While Blunt is the chewy emotional centre of the film, Krasinski, the director who also plays the main lead, is its hard crust. A man whose directing is almost on par with his beard game, Krasinski's character is a simple man with simple goals. It is this simplicity that makes him so important to the story being told. He is a man trying to do the best for his family, and working towards said better life by teaching himself new skills.
His children's disapproval of his efforts is not played with a cavalcade of clichés. Instead, the children are treated as fully formed characters who bear crosses of their own. The final sequence of the film gives the kids their catharsis as they embrace roles that weren't intended for them but which they took up as that was what they were capable of. If only Simmonds' performance matched this clever bout of storytelling at every beat - we would have been looking at an all-time bullet-proof classic.
Another aspect of the movie that takes away from its overall impact is its choice of music. While the primary score is unsettling in all the right ways, the film veers away from its concept from time to time by incorporating a hefty dose of jump scares.

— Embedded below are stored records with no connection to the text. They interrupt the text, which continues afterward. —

[128 = 0]

[104 139 114 123 252 103 131 114 147 131 167 120 123 124 133 158 156 161
 121 110 145]  R
[120 127 133 132 152 155 129 158  95 129  90 117 135 141 132  79 107 104
 154 147  91]  H
[ 32 140 125 132 128  85 124  90 135 127 158 119 128  94 120 131 176 157
 152 145 118]  R
[ 97 115 133 136 143 126 121 123 126 108 126 126 124 120 120 121 141 122
 149 173 145]  S
[ 72 160 126 118 135 144 141 113 106 130 149 118 149 131 145 103 140 152
 160 107 127]  W
[ 51 132 116 117 127 122 120 110 131 135 141 122 139 121 137 147 164 154
 149 123 143]  R
[107 123 125 147  90 104 123  96 144 139 134 131 113 143 122 150 163 148
 130 126 140]  Y
[129 119 129 147 183 119 135 166 150 135 182 106 149 123 142 138 142 105
 118 145 114]  X
[ 88 123 116 135 113 107 136 110 143 139 162 125 131 144 138 149 155 140
 131 122 137]  R
[ 92 109 129 144 117  96 113 122 144 148 149 136 117 132 136 144 157 156
 131 143 131]  Y
[102 107 146 158  98 128 112 129 111 119  48 111  97 180 139 122 141 132
 145 143 123]  J
[132 114 150 145 188 128 121 172 133 142 162 123 138 125 141 121 125  97
 153 154 112]  X
[ 54 138 113 116 140 163 156 106 121 144 216 124 150 109 125  84 139 127
 166 137 130]  W
[ 97 145 116 104 141 143 150 116 131 132 203 137 141 101 122 108 137 135
 142 129 131]  W
[ 73 121 131 139 135 111 123 118 136 135 170 126 125 121 138 141 151 139
 138 134 136]  R
[ 83 134 127 126 115 132 120 103 155 134 169 132 137 122 126 182 164 155
 134 132 152]  R
[ 70 146 111 128  78 142 132 113 126 135 160 126 133 120 146  90 137 136
 168 136 123]  W
[ 97 159 118 113 131 154 132 110 111 128 156 116 145 137 138  95 131 154
 148 115 126]  W
[107 100 148 129 213 107 108 175 148 148  73 115 163 149 149 194 137 137
 112 119 119]  X
[130 132 130 124 161 111 140 151 139 126 169 120 147 140 132 139 129 115
 122 140 119]  X
[ 87 134 122 121 121 135 136 103 121 122 139 122 129 132 133 104 143 150
 148 135 128]  W
[ 61 123 137 129 144 112 117 122 140 125 170 113 135 147 123 109 159 146
 135 141 132]  R
[ 74 130 125 122 105 121 134 101 156 139 185 132 141 127 129 125 163  98
 150 123 120]  R
[146 127 125 138 148  78 110 148 126 158 135 138 149 126 148 172 129 136
 102  99 129]  X
[104 137 113 126 130 123 144 125 139 124 185 128 136 137 118 124 146 137
 132 135 137]  R
[153 114 119 121 154 111 134 169 125 114  63 105 127 154 142 132 118 116
 108 135 127]  Z
[113 135 117 123 139 138 149 122 128 132 197 129 139 125 125 112 123 127
 130 129 123]  W
[100 144 115 125 117 143 155 113 108 131 175 127 143 127 137  75 128 131
 162 125 113]  W
[108 122 139 134 191 116 130 194 140 137 133 132 142 133 128 132 112  93
 112 142 103]  X
[ 68 133 126 133 110 119 133  99 130 130 124 111 142 140 133 129 157 159
 145 137 135]  R
[ 70 132 119 130 123 136 127 115 128 133 197 137 135 127 130 114 144 135
 154 118 131]  W
[ 70 150 112 122 124 158 145 123 119 138 181 124 155 129 152 103 137 154
 154 115 114]  W
[120 140 163 125 132 150 137 145 119 136 141 125 146 126 150 126 139 143
 126 118 117]  X
[130 119 138 133 129 128 137 140 120 117  76 104 111 194 115 140 144 136
 117 112 111]  J
[178 112 136 129 171 118 124 192 141 140  80 205 151 164 147 143 104 119
  96  90 109]  X
[ 57 120 128 135 119 106 124 103 123 117 149 124 133 112 122 130 155 156
 144 160 139]  R
[106 146 122 131 149 142 151 104 114 132 195 120 139  99 131  99 149 144
 157 140 138]  W

[115 150 139 153 133 128  98 128 125 105 114 159 150 129 129 112 160 125
 108 129 118]  <77>
[157 132 117 136 106 147 123 118 150 164 166 153 155 146 126 116 122 115
 122 105 103]  <77>
[123 114 150 146 146 124  99 128 137  98 103 121 176 147 123 132 152 134
 113 129 144]  <77>
[123 110 116 120 121 154 148 149 156 131 139  95  99 134 131 123 116 101
 127 133 147]  <77>
[110 118  85 131 130  92 158 152 121 122  86 131  24 122 126 141 106 148
 159 155 126]  <71>
[125 131 129 134 143 131 124 136 134 114 124 118 107 139 124 124 116 110
 127 138 125]  <77>
[120 125 134 144 131 129 120 128 120 110 138 150 154 142 131 127 140 114
 120 117 122]  <77>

The script needs to share the blame for some of these instances. These moments unmistakably stick out simply because the world the movie sets up does not sanction such buffoonery.
What it does sanction are a few instances of actual spoken dialogue and even fewer instances of screaming. These instances can be counted on one hand, and each of them holds a high degree of significance and is expertly shot and scored.

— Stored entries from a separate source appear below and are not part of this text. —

Where the symbols take the units:
s171 h s523
s171 u s695
s171 k s147
s171 w s484
s171 r s755
s171 t s842
s476 h s134
s476 u s877
s476 k s444
s476 w s125
s476 r s283
s476 t s504
s863 h s636
s863 u s27
s863 k s219
s863 w s789
s863 r s891
s863 t s944
s190 h s270
s190 u s325
s190 k s365
s190 w s744
s190 r s271
s190 t s618
s232 h s325
s232 u s92
s232 k s744
s232 w s996
s232 r s293
s232 t s784
s996 h s784
s996 u s448
s996 k s227
s996 w s543
s996 r s325
s996 t s611
s891 h s219
s891 u s789
s891 k s448
s891 w s636
s891 r s692
s891 t s36
s405 h s27
s405 u s755
s405 k s789
s405 w s598
s405 r s218
s405 t s956
s789 h s944
s789 u s956
s789 k s36
s789 w s473
s789 r s636
s789 t s218
s305 h s755
s305 u s375
s305 k s598
s305 w s171
s305 r s6
s305 t s523
s758 h s692
s758 u s863
s758 k s92
s758 w s891
s758 r s833
s758 t s219
s956 h s405
s956 u s305
s956 k s218
s956 w s6
s956 r s473
s956 t s598
s6 h s598
s6 u s171
s6 k s27
s6 w s755
s6 r s405
s6 t s147
s92 h s543
s92 u s219
s92 k s784
s92 w s448
s92 r s996
s92 t s833
s755 h s147
s755 u s484
s755 k s956
s755 w s523
s755 r s598
s755 t s305
s365 h s741
s365 u s618
s365 k s807
s365 w s58
s365 r s954
s365 t s271
s271 h s365
s271 u s744
s271 k s954
s271 w s270
s271 r s877
s271 t s58
s944 h s863
s944 u s405
s944 k s891
s944 w s218
s944 r s36
s944 t s789
s741 h s877
s741 u s190
s741 k s125
s741 w s271
s741 r s807
s741 t s365
s473 h s218
s473 u s6
s473 k s863
s473 w s405
s473 r s944
s473 t s27
s219 h s758
s219 u s944
s219 k s833
s219 w s36
s219 r s448
s219 t s891
s784 h s232
s784 u s833
s784 k s293
s784 w s611
s784 r s227
s784 t s996
s125 h s504
s125 u s365
s125 k s795
s125 w s954
s125 r s134
s125 t s807
s147 h s6
s147 u s842
s147 k s405
s147 w s305
s147 r s956
s147 t s755
s283 h s444
s283 u s125
s283 k s375
s283 w s134
s283 r s442
s283 t s795
s504 h s476
s504 u s741
s504 k s283
s504 w s807
s504 r s795
s504 t s125
s375 h s484
s375 u s795
s375 k s523
s375 w s695
s375 r s171
s375 t s442
s744 h s618
s744 u s784
s744 k s58
s744 w s227
s744 r s270
s744 t s293
s325 h s227
s325 u s543
s325 k s618
s325 w s784
s325 r s744
s325 t s232
s27 h s473
s27 u s147
s27 k s944
s27 w s956
s27 r s789
s27 t s405
s692 h s448
s692 u s636
s692 k s543
s692 w s219
s692 r s92
s692 t s758
s523 h s305
s523 u s442
s523 k s6
s523 w s842
s523 r s147
s523 t s171
s293 h s744
s293 u s996
s293 k s270
s293 w s325
s293 r s190
s293 t s227
s448 h s833
s448 u s36
s448 k s611
s448 w s758
s448 r s543
s448 t s692
s807 h s125
s807 u s271
s807 k s134
s807 w s877
s807 r s476
s807 t s954
s36 h s891
s36 u s218
s36 k s692
s36 w s863
s36 r s758
s36 t s636
s636 h s36
s636 u s473
s636 k s758
s636 w s944
s636 r s219
s636 t s863
s484 h s842
s484 u s283
s484 k s305
s484 w s442
s484 r s523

Then again, barring these moments, the film's overall look is quite derivative of many a post-apocalyptic film that came before it. The choice of shots for scenes that do not involve much action toggles between inventive and repetitive. These choices don't make the film bad, but they do induce the sense of running a three-legged race. One of those legs is not like the others.
Even though one of the legs can't keep up, the film masks this deficiency with clever storytelling and sheer ambition. Unlike a few entries into a certain multi-picture horror franchise, A Quiet Place is horror filmmaking made for a mass audience at its finest. Its storytelling is both simple and complex, and like with a kaleidoscope, looking at it from multiple angles might bring about a new appreciation for it every single time.